---- Stored data

Each row was made from one path, in order. Every step used is in the known rows, and no mark comes twice. Write each row's path.
In the rows, zero is written as 128.
Known rows
fevu/vimaze/parul: [167 133  82 146 124 162 149 140 146 132 126 123 118 119 142 105  64 207
 101 131  78 119 114 153 166 148 106  76 137 140 177  98 122 100 158 161
 118 152 105 133 194 137 159 141 122 140 179 159 123  77  99 111 131 166
  99  76 112 150 148 167 158 126 140  99 108 148 136 104 109 101 110 141
  97  97 138 123 178]
vimaze/parul: [174 134  91 161 118 150 146 145 140 141 123 116 125  91 154 112  72 182
 112 137  89 126 112 150 159 130  93  56 136 130 163  99 119  94 168 165
 136 151  79 131 182 126 150 136 150 146 179 177 128  81 105 141 151 167
 108  70 105 164 134 169 178 142 143  99 103 140 135  79 115  93 106 147
 124  93 149 139 162]
libi/ponutin: [169 134  92 175 100 144 152 154 157 142 127 129 139 100 154 100  93 175
 119 148  81 106 121 116 134 121  99  84 156 149 181 114 116 110 165 138
 155 135  79 125 159 144 140 115 196 149 168 173 123  66  91 143 175 154
  97  64 127 186 120 156 156 141 159 108 101 111 122  84 127  94 120 148
 103 126 124 132 161]
fevu/vimaze: [164 134  86 168 122 149 141 162 139 145 107 124 123 111 150 104  67 189
 108 145  73 109 126 142 153 143 101  86 148 144 182 100 113 109 147 155
 151 157  88 144 189 146 129 110 137 139 163 156 128  83 110 134 136 150
  93  70 137 155 138 149 142 129 140  96 106 122 138 101 129 116 116 137
 106 113 113 124 199]
vimaze/parul/libi/ponutin: [191 129 117 125 122 148 193 144 161 125 157 129 130 110 137 102  60 163
 104 128  93 118 124 137 128 118 117  61 138 129 189 130 121  97 155 150
 120 113 103  99 163 134 175 153 155 144 169 152 120  57 102 119 167 164
 116  77 127 160 132 185 169 162 148 118 125 144 127 111 102  83 127 150
  95 113 156 137 148]
parul/libi/ponutin: [181 133 119 147 116 139 180 153 158 136 145 134 139 112 139 108  68 149
 116 141  90 114 145 114 112 105 110  78 154 142 190 133 121 101 145 139
 143 134  87 103 164 144 148 125 174 138 157 150 129  62 107 140 169 147
 112  74 149 159 124 169 160 167 153 114 134 119 118 107 109  93 131 142
 103 122 146 135 154]
gufo/libi: [180 146  79 160 103 147 145 136 134 150 104 130 131 112 156 113  76 172
 112 161  80 142 115 134 146 149  82  56 147 142 161 121 100  95 178 126
 151 137  83 141 190 134 144 101 172 135 142 163 144  65 127 158 142 157
 112  90 143 154 133 147 175 129 143 108 107  82 127  73 140 109 110 128
 130 118 127 139 163]
ponutin/penagu: [157 166 104 181  77 143 154 151 130 166 107 132 136 100 146 123  94 165
 119 165  99 112 137 117 130 137  81  74 118 144 178  67 124  98 158 172
 150 162  86 133 194 141 127 116 167 126 177 180 133  76 106 158 159 144
  99  78 136 161 130 156 169 141 159 115  91 100 123  84 119 114 103 150
 117  98 142 161 144]
zutep/parul/libi/fevu/vimaze: [186 150  77 143 170 164 171 173 173 147 130 113  96 140 132  87  48 150
 107 120  73 100 172 132 118 153 105 116 158 132 178 101 103 104 137 157
 150 149 134 109 195 174 131 139 109 130 164 150 124 115 134 123 135 132
  97  90 163  96 131 186 146 146 139 117 115 109 139 125 101 136 137 147
  92 117 129 104 178]
zutep/parul: [178 161  74 165 132 140 168 168 148 150 103 133 121 111 161 106  90 158
 122 139  79  97 130 125 136 143  77  84 135 119 167  98  92 102 154 155
 169 152  74 149 185 137 126 124 153 135 176 185 125 110 105 157 161 152
  96  57 132 154 117 154 160 155 136 110 106 110 135  91 125  93 132 158
 106 100 140 117 174]
libi/fevu/zutep/parul: [166 149  70 192 154 164 138 192 146 182 122  81 109 132 163 102  79 170
 112 124  63 106 159 116 128 162  84 121 142 115 155  93  92 110 153 140
 165 170  99 136 195 148  82 133 136 135 175 199 120 123 104 148 124 142
  96  66 121 115 136 158 167 149 134 139 105 105 139  89 108 124 141 167
 111 101 120  87 162]
vimaze/fevu/zutep/parul/libi/ponutin: [213 158 112 133 153 148 208 163 155 176 150 108 147 151 148  96  92 145
 106 109  67  75 167 113 112 156  93 102 118 103 183 131 103 110 112 117
 155 112  82 126 166 130 119 121 141 124 170 184 128  85  85  97 144 144
 143  35 142 146 160 156 175 184 144 150 137 122 124 124  77  99 156 149
  84 113 152  92 150]
parul/libi/fevu/vimaze/gufo: [157 137 111 146 165 150 154 156 182 131 107 128 105 114 136  91  57 141
  97 142  99 125 166 138 119 130 109 118 156 156 188 111 106  97 144 160
 159 139 123 118 179 150 140 129 132 133 155 164 110  93 119 127 131 105
 102 100 163  86 131 183 130 141 151 111 118 106 128 115 119 145 122 141
  85 137 123 134 186]
fevu/vimaze/gufo/zutep: [151 156  82 167 143 140 143 166 146 161  92 175 142  94 141  92  95 193
  89 142  89 124 137 155 135 124  84  87 120 125 174 106  96 102 149 149
 183 130  94 178 172 129 130 118 156 143 166 167  98  68  71 124 114 127
 109  49 123 140 127 129 116 130 146  93 109 128 132  98 130 109 144 133
  82  99  99 136 179]
gufo/libi/ponutin: [186 136  71 162  88 149 161 138 152 146 116 135 136 113 145 101  82 171
 111 155  79 134 111 130 137 141  85  75 151 147 173 140 104  98 176 115
 150 118  88 123 184 136 159  95 193 150 147 161 123  51 105 142 167 162
 111  90 137 179 130 148 164 125 154 128 104  90 117  73 139  96 116 132
 106 138 123 134 151]
vimaze/gufo/zutep/parul/libi/ponutin: [186 168 102 142 151 128 211 172 179 160 126 179 137  95 136  86  94 142
  97 131  99 101 148 135  91 109  91  93 110  98 179 128  82 100 130 133
 200  98  97 155 150 121 147 128 173 149 168 172  93  75  55 124 153 130
 106  47 120 135 104 142 137 170 143 131 129 131 118 115 106  81 170 159
  66 113 136 136 140]
vimaze/fevu/zutep: [182 139 101 171 136 154 138 162 129 181 107  97 138 118 160 107  85 167
 117 138  67 115 154 118 146 156  84  77 130 137 165  97 101 100 137 125
 156 146  58 154 180 125  94 106 142 119 170 198 140  81 106 123 121 151
 146  38 130 155 163 152 182 146 148 130 127 112 136  80 111 105 121 136
 120 100 127 117 174]
fevu/vimaze/parul/libi/ponutin: [191 122 111 111 129 158 191 138 168 118 164 129 125 143 124  91  53 187
  90 116  77 107 122 149 143 136 128  84 143 131 194 130 127 107 135 154
 107 116 123  98 173 142 190 148 131 150 168 133 123  60  93  88 148 164
 104  73 131 156 150 176 150 146 148 113 126 154 124 136  85  82 126 136
  76 118 149 120 164]
valu/libi/fevu: [137 132  96 194 133 155 108 167 161 147 105  92 125  96 153 105  59 140
 142 151  87 138 126 133 126 120  87  88 152 136 166  88 119  97 186 149
 163 170  98 120 164 123  92 108 162 125 193 170 105  97 138 150 132 139
 112  86 149 149 131 195 151 133 151 127  91  76 146  73 162 130 105 148
 115 146 104 127 172]
vimaze/parul/libi/valu: [184 145 109 118 136 147 183 175 123 155 152 126 117 123 129 117  57 170
 107 119  90 126 119 125 153 114 115  27 140 113 191 110 133 101 167 162
 111 144 101 107 164 131 173 163 152 126 171 154 156  70 123 122 148 139
 101  90 129 149 116 196 188 165 149 101 128 161 128 110  91 109 103 149
 125  91 156 148 151]
vimaze/fevu/zutep/parul/libi: [206 166 112 137 167 147 199 164 133 180 132 104 136 139 158 101  79 143
 110 115  72  93 170 123 130 160  81  81 115 109 166 106  89 105 115 132
 167 138  77 141 174 123 107 117 105 111 167 193 151 103 108 114 123 143
 145  37 151 122 164 159 188 175 132 136 152 118 127 122  95 104 144 138
 104  95 153 110 156]

Write each row's path
[179 152  67 184 141 167 145 181 152 183 112  96 114 149 157 104  82 172
 102 126  56 129 151 128 129 175  67 108 141 118 138 115  91 104 162 107
 160 157 110 137 209 149  91 111 135 129 149 182 129 106 108 137 106 149
 100  78 133 123 138 143 172 131 132 149  96  86 137  81 111 131 145 154
 124 114 126  87 165]
gufo/libi/fevu/zutep/parul
[179 178  95 167 170 164 156 192 155 176 126 133 116  92 145 100  56 151
 111 117  74 111 177 131  99 125  98  98 141 113 157 103 108  88 147 142
 186 133 108 144 172 160 112 135 136 112 161 159 117 105 125 135 123 133
 107  74 140 113 103 163 154 150 149 117 125 105 153  89 120 118 154 178
 111  82 129 112 138]
gufo/zutep/parul/libi/fevu
[184 167  90 150 150 133 201 209 108 186 147 109 126 160 136 104  75 163
  95 104  75 107 159 107 140 140  88  75 128  93 187 107 104 115 134 144
 160 158  92 126 177 130 128 147 133 132 159 175 165  89  93 128 120 132
  87  52 127 131 124 159 181 176 132 124 129 143 128 140  80 111 146 152
 111  88 148 113 174]
fevu/zutep/parul/libi/valu
[179 134 118 137 152 173 150 151 165 140 135  89 108 104 140 114  41 158
 108 128  82 132 151 138 122 119 122  70 161 138 163 108 131  82 165 152
 130 142 110  93 178 156 148 157 132 132 168 160 127  90 148 137 139 152
 112  96 140 111 131 205 174 151 148 109 117 123 144  85 102 117 113 163
 128 103 157 125 136]
vimaze/parul/libi/fevu
[169 126  75 151 141 181 126 152 161 137 118  90  99 120 143  97  50 195
 103 132  74 122 132 152 149 145 113  93 159 143 163  94 125  92 161 161
 111 154 128 110 198 150 143 147 113 136 180 158 111  95 121 110 128 155
  97  90 125 129 139 186 148 109 151 105  89 128 150  88 102 123 114 147
  99 104 121 115 176]
libi/fevu/vimaze/parul
[187 169 105 142 146 136 193 171 150 150 129 126 122 110 152 109  69 138
 118 134  87 101 145 127 118 134  86  70 138 115 174 111  97  98 138 152
 170 142  83 128 170 142 143 132 130 123 166 171 145 112 116 152 151 144
 105  60 149 129 123 165 171 180 125 110 135 115 133 119 111  96 137 149
 105  98 156 128 163]
zutep/parul/libi
[185 161 109 156 146 140 191 180 138 176 141 114 134 133 152 108  79 158
 103 123  70 102 169 124 118 153  84  97 119 107 169 106  91 110 130 137
 176 154  84 134 183 134 111 136 123 125 159 181 153 100  95 142 123 144
 104  45 135 121 146 150 181 180 120 136 146 128 126 130  96  97 155 157
 111  90 158 106 168]
fevu/zutep/parul/libi
[182 140 115 133 135 148 172 146 149 131 136 120 129 110 147 119  56 167
 114 128  92 124 130 141 136 122 110  49 140 135 169 109 129  88 150 162
 136 136  94 117 172 127 165 152 133 128 169 154 142  73 120 139 150 157
 112  75 129 131 135 187 179 158 143  96 134 141 132 109 103  88 112 148
 119  91 167 144 145]
vimaze/parul/libi
[170 132 110 174 147 162 143 172 149 167 133  84 132 124 150 127  52 155
 107 131  65 133 180 115 122 141 110 103 152 140 175 106 117  95 144 135
 156 154  96 115 182 156  91 133 139 123 154 168 141  91 132 149 105 126
 110  81 150  98 141 173 164 155 140 129 125 103 127  98 111 130 139 163
 127 105 146 111 151]
parul/libi/fevu/zutep
[126 117  89 193 150 147 121 167 191 141  90 122 117 115 141  93  80 151
 115 141  95 136 124 148 128 137  93 114 144 147 183 108 100 100 164 161
 181 157 112 122 173 114 113 107 145 125 195 172  85  90 101 121 118 117
  96  93 154 119 147 183 130 128 152 126  77  92 130  98 148 139 104 133
  76 166  91 129 204]
valu/libi/fevu/vimaze/gufo
[167 176  77 172 135 138 163 184 136 178 116 148 132  91 154 103  94 176
 112 137  83 104 136 139 127 125  74  73 122  97 160  91  97 100 160 144
 189 138  81 176 178 135 117 126 156 135 185 176 117 100  86 141 132 155
 103  37 114 159 111 136 154 155 137 106 111 122 145  84 128  86 153 155
 104  75 119 120 152]
gufo/zutep/parul
[186 157  90 141 186 153 187 165 185 141 110 134  93 125 138  79  66 135
  96 124  93 105 164 137 110 141  97 123 146 127 180 117  85 101 134 158
 177 140 129 118 187 147 132 139 114 135 163 176 105 111 108 125 131 105
  93  83 165  71 130 178 132 157 141 124 115 118 126 126  97 139 141 149
  79 132 136 111 189]
zutep/parul/libi/fevu/vimaze/gufo
[176 138  63 164 129 183 121 147 158 143 106 112 103 130 148  99  56 181
  98 140  66 137 135 137 143 165  94 100 173 166 159 117 106 106 176 119
 136 144 126 119 210 166 127 100 145 143 139 145 125  77 141 123 121 150
  96 109 151 123 132 160 145 103 145 116  96  80 140  80 132 144 111 128
 110 136 102 115 184]
gufo/libi/fevu/vimaze
[179 173  97 132 180 127 208 172 164 163 112 185 127 112 135  85  92 163
  81 125  99 100 150 154 114 131  80  94 117 103 181 113  90 102 119 149
 200 118 112 169 178 128 136 119 126 129 160 167 111  87  74 108 107 124
 103  51 137 105 122 143 128 163 133 113 135 139 132 133 105 101 174 149
  59 101 123 134 171]
fevu/vimaze/gufo/zutep/parul/libi
[172 139  72 178 116 165 119 147 153 151  95 105 109 104 163 115  69 163
 115 155  77 153 137 130 134 139  84  81 163 157 147 110 103  91 192 116
 148 142  99 127 196 155 126 102 166 135 140 170 124  82 151 156 132 149
 109 106 147 128 113 164 161 119 158 121  96  69 133  60 141 133 103 146
 133 126 119 123 157]
gufo/libi/fevu
[164 148 108 151 175 158 148 166 176 158 110 148 121  99 127  93  61 165
  92 134  91 122 172 152 111 112 107 111 143 141 175 109 107  93 134 142
 187 126 126 139 171 152 119 121 139 122 152 157  92  78 116 122 100 112
 111  79 154  85 121 167 115 131 151 109 111 113 130 104 117 126 148 145
  80 108 109 137 172]
parul/libi/fevu/vimaze/gufo/zutep
[170 157  90 166  79 133 190 125 166 160  98 164 141 125 130 107 116 157
  94 177 119 129 117 118 113 138  71  82 102 149 174 118  96 102 164 125
 156 121 109 124 187 121 166  87 197 156 143 183  98  43  63 128 166 128
 105  90 143 166 133 143 158 128 161 144  81  83  96  89 120 105 111 131
  80 149 124 165 142]
vimaze/gufo/libi/ponutin/penagu
[154 164  60 178 186 155 145 182 175 170  94 151 110 104 140  74  93 169
  84 131  76 112 150 148 116 139  78 122 130 118 169 101  82 103 155 144
 197 133 132 164 191 147 112 128 128 134 174 178  81 105  83 118 108 126
  97  63 120 108 117 146 122 129 145 121  98 116 144  91 114 123 158 163
  73 102  98 107 174]
libi/fevu/vimaze/gufo/zutep/parul
[173 156  60 170 162 148 164 170 162 185  88 117 114 137 152  97 108 154
  90 134  72 136 141 128 112 168  56 123 128 122 146 122  73  99 174 106
 183 141 107 137 198 133 113 114 142 140 148 220 111  99  86 144 106 118
 101  83 135  91 135 141 161 141 136 149  91  95 119  86 117 125 134 144
 102 123 118 102 162]
vimaze/gufo/libi/fevu/zutep/parul
[142 112  83 158 143 173 125 165 173 129 124  94 110 132 138  99  49 168
 124 121  87 140 109 159 151 148 107  95 146 133 167  94 128  94 174 164
 129 163 132 113 185 112 131 131 119 133 204 153  95  84 118 108 106 164
 100  91 135 139 156 208 150 115 149 123  84 115 154  95 135 127 106 150
  83 137 114 114 181]
valu/libi/fevu/vimaze/parul
[175 128 106 155 149 167 140 158 163 139 134 105 108 123 139 100  39 160
 104 133  70 118 169 127 134 135 123  97 173 158 190 109 115  98 141 144
 145 145 120 108 190 167 127 128 127 120 148 144 129  95 147 130 131 136
  99  99 166 104 124 183 143 134 144 109 114 107 135 112 117 142 125 140
 107 123 125 124 188]
parul/libi/fevu/vimaze
[147 149  75 185 167 157 123 169 168 166  96 142 118  88 140  83  77 179
  94 142  87 130 152 155 121 126  89 110 141 142 166  96  94  91 153 144
 184 137 116 158 188 157 109 116 147 138 164 173  93  85 100 121 106 123
 105  69 126 109 113 151 111 122 154 110  91 117 147  74 123 135 135 143
  84 107  88 129 178]
libi/fevu/vimaze/gufo/zutep
[188 165  94 160 160 160 168 171 167 148 126 110 103 109 151 102  60 134
 115 125  77 110 170 121 106 133 100  94 157 128 171 106 102 100 157 153
 172 149 108 108 179 158 122 140 130 118 165 177 129 121 136 151 149 131
 107  89 163 109 114 187 162 157 139 121 114  95 141 106 108 122 137 161
 116 104 142 111 156]
zutep/parul/libi/fevu
[171 137  80 154 124 136 166 135 154 139  80 161 125 126 136 101  90 177
  86 157  92 138 114 153 152 156  73  88 140 147 172 133  83 107 163 128
 157 133 101 151 198 122 157  88 149 153 139 168 125  63 100 125 122 126
  98  91 147 130 140 142 146 124 137 112 106 108 115  95 130 116 112 114
  89 142 108 140 190]
fevu/vimaze/gufo/libi
[186 173  84 153 178 166 162 186 162 167 126 139 107 118 135  83  47 167
  96 112  70 105 172 141 115 137 104 113 147 115 160  96 104 101 130 144
 174 132 130 145 192 167 110 138 107 122 161 139 110 104 119 108  96 138
  92  71 139  96 119 162 129 136 140 120 121 112 157 114 102 121 163 157
  87  97 118 106 166]
gufo/zutep/parul/libi/fevu/vimaze
[141 124  89 187 134 166 108 168 169 140 109 100 112 120 146  92  58 169
 126 141  81 127 129 145 140 140  99 109 158 140 176  91 116 105 168 158
 157 167 119 111 178 129 103 106 136 129 189 157 104  89 122 119 120 143
  94  97 155 136 141 188 136 119 150 129  84  88 149  92 148 136 107 143
  93 148  98 115 197]
valu/libi/fevu/vimaze
[169 162  73 158 123 123 164 162 131 166  79 152 124 120 140 107 110 160
  97 149 104 147 109 122 152 139  74  55 137 130 172 133  86 103 190 123
 152 148  86 140 178 122 168 107 185 140 138 189 139  59 106 140 148 118
 102  90 147 150 112 151 167 135 162 112  99 110 110  84 128 128  95 123
 117 132 115 159 171]
vimaze/gufo/libi/valu
[182 175 103 156 145 141 191 181 139 171 126 151 137 102 144 106  71 151
 108 129  82 106 151 143 109 114  83  71 116  95 166  94  97  98 134 142
 192 132  92 160 171 144 123 126 146 113 161 162 124  95 108 141 133 146
 102  47 132 136 109 150 160 173 141 107 141 120 142 109 114  93 166 155
 110  79 139 122 146]
gufo/zutep/parul/libi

--------

** Work task **
Scan the material for the word "rows". Return every line where it is found.

** Task output **
Each row was made from one path, in order. Every step used is in the known rows, and no mark comes twice. Write each row's path.
In the rows, zero is written as 128.
Known rows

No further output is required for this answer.